Consider the messages that tattoos are sending

Consider the messages that tattoos are sending

Ink is everywhere these days, and I don’t mean on newspapers or in magazines. Tattoos are far more pervasive than I can ever recall in my fifty years. There was a time, when I was young, that boys were awestruck by the old Navy veterans, whose arms bore anchors, and the Marines with Semper Fi across their battle scarred chests. Occasionally, when we saw them out in the sun, working in their yards, we would get a glimpse of hula girls or things even more thrilling, as we imagined their adventures in combat (and otherwise).

I also remember that when I was young, tattoos were scandalous things. The ladies at the mission tea were shocked and the good people of the neighborhood said “tsk, tsk,” and kept an eye on those folks whose libertine morals permitted them to have their skin marked. Tattoos were, almost universally (and often falsely), associated with low morals. Even the tattooed would, later in life, attempt to have them removed, or wear clothes that covered their youthful decisions.

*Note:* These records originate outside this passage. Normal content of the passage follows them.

Below are the code and all the weights of a small trained network. Each question names an input and a class and asks about switching units off, where a switched-off unit gives its printed mean instead of its output.

import numpy as np


def w(rows, s, z=0):
    codes = np.array(rows[::2]) - 128.0
    scale = np.full(codes.shape[1], s)
    scale[-1] = z or s
    return codes * scale


def f(y):
    return y / 2 * (1 + np.tanh(0.7978845608 * (y + 0.044715 * y**3)))


def log_softmax(a):
    a = a - a.max(-1, keepdims=True)
    return a - np.log(np.exp(a).sum(-1, keepdims=True))


def net(x, mask):
    res = np.array(x, float).reshape(1, 5) / 4 @ E
    y = f(res @ A[0][:, :-1].T + A[0][:, -1])
    res = res + np.where(mask, y, B[0][:, -1]) @ B[0][:, :-1]
    return log_softmax(res[-1] @ U[:, :-1].T + U[:, -1])


A, B = {}, {}
E = w([
[223,144,159,113,203,56,96],'x0',
[93,54,121,24,91,148,163],'x1',
[117,152,102,71,137,107,125],'x2',
[159,100,73,59,254,203,198],'x3',
[196,43,194,186,160,92,169],'x4',
],0.011)
A[0] = w([
[62,226,28,114,129,56,7,203],'neuron 1',
[141,123,165,212,142,77,67,189],'neuron 2',
[138,220,123,136,98,91,110,135],'neuron 3',
[161,82,103,136,178,136,183,160],'neuron 4',
[66,138,163,140,80,112,145,107],'neuron 5',
[211,106,175,211,171,103,90,191],'neuron 6',
[69,52,146,162,82,125,92,170],'neuron 7',
[139,110,93,95,2,166,120,252],'neuron 8',
[109,191,100,89,85,121,86,209],'neuron 9',
[93,80,94,58,166,173,159,193],'neuron 10',
[133,104,82,176,44,103,118,222],'neuron 11',
[151,199,60,123,96,82,60,206],'neuron 12',
],0.0099,0.0034)
B[0] = w([
[17,189,108,82,166,142,27,237],'neuron 1',
[146,185,150,222,177,166,120,217],'neuron 2',
[171,203,121,159,149,52,58,177],'neuron 3',
[154,89,144,148,173,174,160,204],'neuron 4',
[76,140,152,104,102,47,119,166],'neuron 5',
[166,67,207,206,171,68,45,246],'neuron 6',
[108,110,82,171,113,45,226,185],'neuron 7',
[2,103,108,75,93,81,204,209],'neuron 8',
[81,199,103,25,50,123,102,193],'neuron 9',
[205,57,177,14,88,209,148,234],'neuron 10',
[99,160,92,175,122,39,189,185],'neuron 11',
[103,192,164,113,166,117,49,195],'neuron 12',
],0.0082,0.013)
U = w([
[185,66,126,16,141,254,171,185],'0',
[215,124,181,254,207,79,78,254],'1',
[105,254,71,62,110,139,29,36],'2',
[81,93,94,92,64,76,177,10],'3',
],0.0089,0.0034)

Each question gives the input, the list of numbers given to net, and the class t.
The units are the neurons (one row each of A and B). Each row of codes is followed by its name. A weight is (code - 128) times the scale printed after its matrix; where a second scale follows, it is the last column's (A, B and U).
mask holds one flag per neuron, in row order. A switched-off neuron (its flag False) gives its mean, the last column of its row in B, instead of its output. The means were averaged over made-up inputs and are rounded, as every weight is.
A unit's drop is (log p(t) with every unit on - log p(t) with that unit switched off) / (log p(t) with every unit on - log p(t) with every unit switched off).
The circuit of an input: a set's keep is (log p(t) with only the set's units on - log p(t) with every unit switched off) / (log p(t) with every unit on - log p(t) with every unit switched off). Starting from all 12 units, units are removed one at a time, each time the one whose removal leaves the highest keep (on an exact tie, the one counted first), for as long as the keep stays at least 0.8.
units of the circuit, in order: the units of the circuit, biggest drop first
unit that matters most: the unit with the biggest drop
top k neurons: the k neurons with the biggest drops, biggest first
drop when u is switched off: that unit's drop, to one decimal
input [-7,1,6,1,5], class 0: unit that matters most -> neuron 10
input [-3,5,-7,-7,7], class 3: top 2 neurons -> neuron 8; neuron 7
input [-8,-6,8,-5,5], class 3: top 4 neurons -> neuron 7; neuron 6; neuron 11; neuron 5
input [3,4,1,-4,1], class 3: units of the circuit, in order -> neuron 6; neuron 1
input [2,-7,8,-4,1], class 2: top 4 neurons -> neuron 1; neuron 12; neuron 9; neuron 4
input [6,8,-6,0,2], class 0: units of the circuit, in order -> neuron 3; neuron 11
input [4,2,-8,7,3], class 0: top 2 neurons -> neuron 10; neuron 2
input [-7,-1,3,-2,-2], class 3: top 4 neurons -> neuron 8; neuron 7; neuron 2; neuron 11
input [-6,-1,4,7,-5], class 0: drop when neuron 10 is switched off -> 0.1
input [8,-3,5,-3,-2], class 2: drop when neuron 1 is switched off -> 3.3
input [-3,-7,5,7,-1], class 0: drop when neuron 7 is switched off -> 0.0
input [-6,0,-8,2,-7], class 3: drop when neuron 12 is switched off -> 0.1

But things have changed. Tattoos can be found on the usual suspects, of course; soldiers, sailors, airmen, bikers, gangsters and such. But they’re also widely seen on college students and high school teachers, doctors and accountants, athletes and musicians, grandmas and grandpas, beauty pageant participants, atheists and Christians and everyone in between.

Thanks to my medical career, I have more than a passing familiarity with a wide variety of tattoos. Although I don’t have any myself, I can appreciate the art form. I have commented to patients about the beauty of some of their tattoos.

I have, in other cases, wondered just what combination of drug, alcohol and moonlight would lead them to have that particular image placed indelibly on their epidermis for life. I could tell you stories, but most of them would be cut by the wise and prudent editorial staff of this fine paper. Suffice it to say, it’s likely that many of their mothers were saddened by the images or words my patients carried through the world, on every part of their bodies including eyelids, the inside of lips (no kidding) and even on their more delicate nether regions.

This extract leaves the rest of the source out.